Abstract

The arid and semiarid regions of Uzbekistan are sensitive and vulnerable to climate change. However, the sparse and very unevenly distributed meteorological stations within the region provide limited data for studying the region’s climate variation. The aim of this work was to evaluate the performance of the European Centre for Medium-Range Weather Forecasts (ECMWF) Re-Analysis (ERA)-Interim and ERA5 products for the fields of near-surface temperature, humidity, and precipitation over Uzbekistan from 1981 to 2018 using observations from 74 meteorological stations. Major results suggested that the reanalysis datasets match well with most of the observed climate records, especially in the plain areas. While ERA5, with a high spatial resolution of 0.1°, is able more accurately reproduce mountain ranges and valleys.

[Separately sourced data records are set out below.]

Below is a small trained network, with its code and all its weights. Each question gives an input and a target symbol and asks what happens when units are switched off, that is, made to give their printed mean instead of their output.

import numpy as np


def w(rows, s, z=0):
    codes = np.array(rows[::2]) - 128.0
    scale = np.full(codes.shape[1], s)
    scale[-1] = z or s
    return codes * scale


def f(y):
    return np.maximum(y, 0)


def softmax(a):
    e = np.exp(a - a.max(-1, keepdims=True))
    return e / e.sum(-1, keepdims=True)


def log_softmax(a):
    a = a - a.max(-1, keepdims=True)
    return a - np.log(np.exp(a).sum(-1, keepdims=True))


def net(x, mask):
    ids = ['αβγδεζηλξπστφω'.index(c) for c in x.split()]
    T = len(ids)
    res = E[ids] + P[:T]
    u = 0
    for l in range(3):
        q, k, v = (res @ M[l].T for M in (Q, K, V))
        z = softmax(np.where(np.tri(T) > 0, q @ k.T / 4**0.5, -1e9)) @ v
        res = res + np.where(mask[u], z, O[l][:, -1]) @ O[l][:, :-1]
        u += 1
        y = f(res @ A[l][:, :-1].T + A[l][:, -1])
        res = res + np.where(mask[u : u + 4], y, B[l][:, -1]) @ B[l][:, :-1]
        u += 4
    return log_softmax(res[-1] @ U[:, :-1].T + U[:, -1])


Q, K, V, O, A, B = {}, {}, {}, {}, {}, {}
E = w([
[7,145,65],'α',
[120,124,152],'β',
[117,133,138],'γ',
[150,210,160],'δ',
[92,120,57],'ε',
[114,179,135],'ζ',
[187,130,95],'η',
[94,138,171],'λ',
[80,158,128],'ξ',
[107,136,149],'π',
[114,179,131],'σ',
[50,128,67],'τ',
[127,153,58],'φ',
[122,119,147],'ω',
],0.016)
P = w([
[114,26,218],'0',
[126,241,111],'1',
[132,101,177],'2',
[152,2,194],'3',
[173,198,49],'4',
[136,135,127],'5',
[127,113,152],'6',
[147,215,64],'7',
],0.0061)
Q[0] = w([
[143,122,154],'L0H1',
[196,115,2],'L0H1',
[117,144,158],'L0H1',
[128,181,35],'L0H1',
],0.015)
K[0] = w([
[120,106,135],'L0H1',
[90,77,2],'L0H1',
[144,129,139],'L0H1',
[158,130,19],'L0H1',
],0.016)
V[0] = w([
[107,253,65],'L0H1',
[119,228,7],'L0H1',
[131,130,75],'L0H1',
[142,116,25],'L0H1',
],0.0058)
O[0] = w([
[94,56,222,254],'L0H1',
[119,1,214,205],'L0H1',
[144,62,139,112],'L0H1',
[151,53,132,79],'L0H1',
],0.0095,0.003)
A[0] = w([
[92,103,146,252],'L0N1',
[42,66,2,77],'L0N2',
[175,174,183,98],'L0N3',
[44,178,151,120],'L0N4',
],0.0081,0.0035)
B[0] = w([
[144,179,52,254],'L0N1',
[73,55,250,158],'L0N2',
[97,90,185,225],'L0N3',
[202,77,100,239],'L0N4',
],0.011,0.004)
Q[1] = w([
[8,216,97],'L1H1',
[152,92,143],'L1H1',
[39,163,126],'L1H1',
[173,243,54],'L1H1',
],0.011)
K[1] = w([
[63,200,254],'L1H1',
[157,94,90],'L1H1',
[44,154,187],'L1H1',
[171,245,206],'L1H1',
],0.0096)
V[1] = w([
[226,155,187],'L1H1',
[70,146,255],'L1H1',
[126,131,150],'L1H1',
[136,128,101],'L1H1',
],0.0099)
O[1] = w([
[231,113,94,228],'L1H1',
[168,245,159,255],'L1H1',
[138,145,132,153],'L1H1',
[121,86,113,100],'L1H1',
],0.011,0.0032)
A[1] = w([
[191,101,254,127],'L1N1',
[119,25,155,55],'L1N2',
[62,137,135,3],'L1N3',
[141,202,137,129],'L1N4',
],0.0091,0.0054)
B[1] = w([
[109,104,37,255],'L1N1',
[138,227,182,155],'L1N2',
[245,249,129,140],'L1N3',
[116,140,200,225],'L1N4',
],0.012,0.0077)
Q[2] = w([
[154,193,8],'L2H1',
[146,171,92],'L2H1',
[159,89,163],'L2H1',
[172,45,182],'L2H1',
],0.015)
K[2] = w([
[221,193,3],'L2H1',
[126,116,83],'L2H1',
[138,62,155],'L2H1',
[173,47,177],'L2H1',
],0.012)
V[2] = w([
[210,68,253],'L2H1',
[116,116,113],'L2H1',
[54,149,2],'L2H1',
[202,166,109],'L2H1',
],0.0084)
O[2] = w([
[59,162,1,161],'L2H1',
[126,101,122,90],'L2H1',
[189,47,203,37],'L2H1',
[206,176,123,255],'L2H1',
],0.0091,0.0043)
A[2] = w([
[98,148,2,63],'L2N1',
[177,106,93,200],'L2N2',
[235,60,136,109],'L2N3',
[123,114,79,254],'L2N4',
],0.0087,0.0049)
B[2] = w([
[162,98,249,224],'L2N1',
[178,134,103,252],'L2N2',
[179,124,220,214],'L2N3',
[63,75,28,248],'L2N4',
],0.014,0.0044)
U = w([
[74,177,220,48],'α',
[182,118,185,64],'β',
[161,103,167,82],'γ',
[203,225,70,151],'δ',
[41,110,178,140],'ε',
[129,132,3,231],'ζ',
[207,15,6,194],'η',
[167,140,154,51],'λ',
[125,69,194,225],'ξ',
[153,109,168,29],'π',
[136,127,84,52],'σ',
[59,155,220,111],'τ',
[4,38,92,254],'φ',
[172,110,193,88],'ω',
],0.0063,0.0049)

Each question gives the input, a string of symbols that net reads in full, and the target symbol t.
The units are the heads (4 rows each of Q, K, V and O) and the neurons (one row each of A and B). Each row of codes is followed by its name. A weight is (code - 128) times the scale printed after its matrix; where a second scale follows, it is the last column's (O, A, B and U).
mask holds one flag per unit, layer by layer, with each layer's heads first. A switched-off unit (its flag False) gives its mean, the last column of its rows in O or B, instead of its output. The means were averaged over made-up inputs and are rounded, as every weight is.
A unit's drop is (log p(t) with every unit on - log p(t) with that unit switched off) / (log p(t) with every unit on - log p(t) with every unit switched off).
The circuit of an input: a set's keep is (log p(t) with only the set's units on - log p(t) with every unit switched off) / (log p(t) with every unit on - log p(t) with every unit switched off). Starting from the 12 units with the biggest drops (on a tie, the unit counted first), units are removed one at a time, each time the one whose removal leaves the highest keep (on an exact tie, the one counted first), for as long as the keep stays at least 0.8.
units of the circuit, in order: the units of the circuit, biggest drop first
k most important neurons: the k neurons with the biggest drops, biggest first
top k neurons in layer l: the k neurons of layer l with the biggest drops, biggest first
input ω φ δ δ ζ, target φ: units of the circuit, in order : (L0H1, L2H1)
input δ φ δ δ δ η π, target δ: units of the circuit, in order : (L0H1, L1H1, L2H1)
input δ φ β, target δ: units of the circuit, in order : (L0H1, L1H1)
input η η ζ β, target η: units of the circuit, in order : (L1H1, L1N1)
input φ ξ σ, target φ: units of the circuit, in order : (L1H1, L0H1, L2H1)
input η δ δ, target η: 3 most important neurons : (L1N1, L1N4, L0N1)
input η δ γ, target η: top 2 neurons in layer 1 : (L1N4, L1N1)
input π λ δ δ ζ ξ, target δ: units of the circuit, in order : (L1H1, L0N3)
input δ δ ζ, target δ: units of the circuit, in order : (L1H1, L2H1)
input δ δ α ω, target δ: units of the circuit, in order : (L0H1, L1H1, L0N2)
input φ δ ω, target φ: units of the circuit, in order : (L1H1, L2H1)
input δ α δ, target δ: 2 most important neurons : (L0N2, L1N1)
input δ α δ δ φ δ δ σ, target φ: units of the circuit, in order : (L0H1, L2H1)
input η ζ γ ζ, target η: units of the circuit, in order : (L1H1, L1N4, L0N3)
input δ β φ, target φ: units of the circuit, in order : (L0H1, L1H1, L2H1)
input δ ζ γ, target δ: units of the circuit, in order : (L1H1, L2H1)
input δ δ δ δ β, target δ: 2 most important neurons : (L0N3, L1N1)
input ξ δ α ζ ζ τ, target τ: 2 most important neurons : (L0N2, L1N3)
input δ δ δ ζ α, target α: most important neuron : (L1N3)
input δ ζ π, target δ: top 2 neurons in layer 0 : (L0N3, L0N1)
input δ α ζ δ φ τ η δ, target φ: top 2 neurons in layer 0 : (L0N1, L0N3)
input η ζ η ξ ω δ, target η: 3 most important neurons : (L1N1, L1N4, L0N3)
input δ δ φ δ, target δ: top neuron in layer 2 : (L2N3)
input ζ β δ β ω γ, target δ: top neuron in layer 1 : (L1N1)
input δ ω δ ω ζ ω, target δ: top 2 neurons in layer 0 : (L0N3, L0N1)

Compared to ERA-Interim, the climatological biases in temperature, humidity, and total precipitation from ERA5 are clearly reduced, and the representation of inter-annual variability is improved over most regions of Uzbekistan. Both reanalyses show a high level of agreement with observations on the standardized precipitation evaporation index (SPEI) with a correlation coefficient of 0.7–0.8.Although both of these ECMWF products can be successfully implemented for the calculation of atmospheric drought indicators for Uzbekistan and adjacent regions of Central Asia, the newer and advanced ERA5 is preferred.

Highlights

  • Drought is a dangerous natural hazard characterized by a lower-than-normal water supply insufficient to meet the demands of human activities and the environment [1]

  • Logical parameters at 74 meteorological stations in Uzbekistan according to observations and reanalyses (ERA‐I, ERA‐5) for the period 1981–2018

  • We must emphasize the humidity in the reanalysis compared to observations, as a fat tail of high SH is not reproduced by reanalysis (Figure 2g)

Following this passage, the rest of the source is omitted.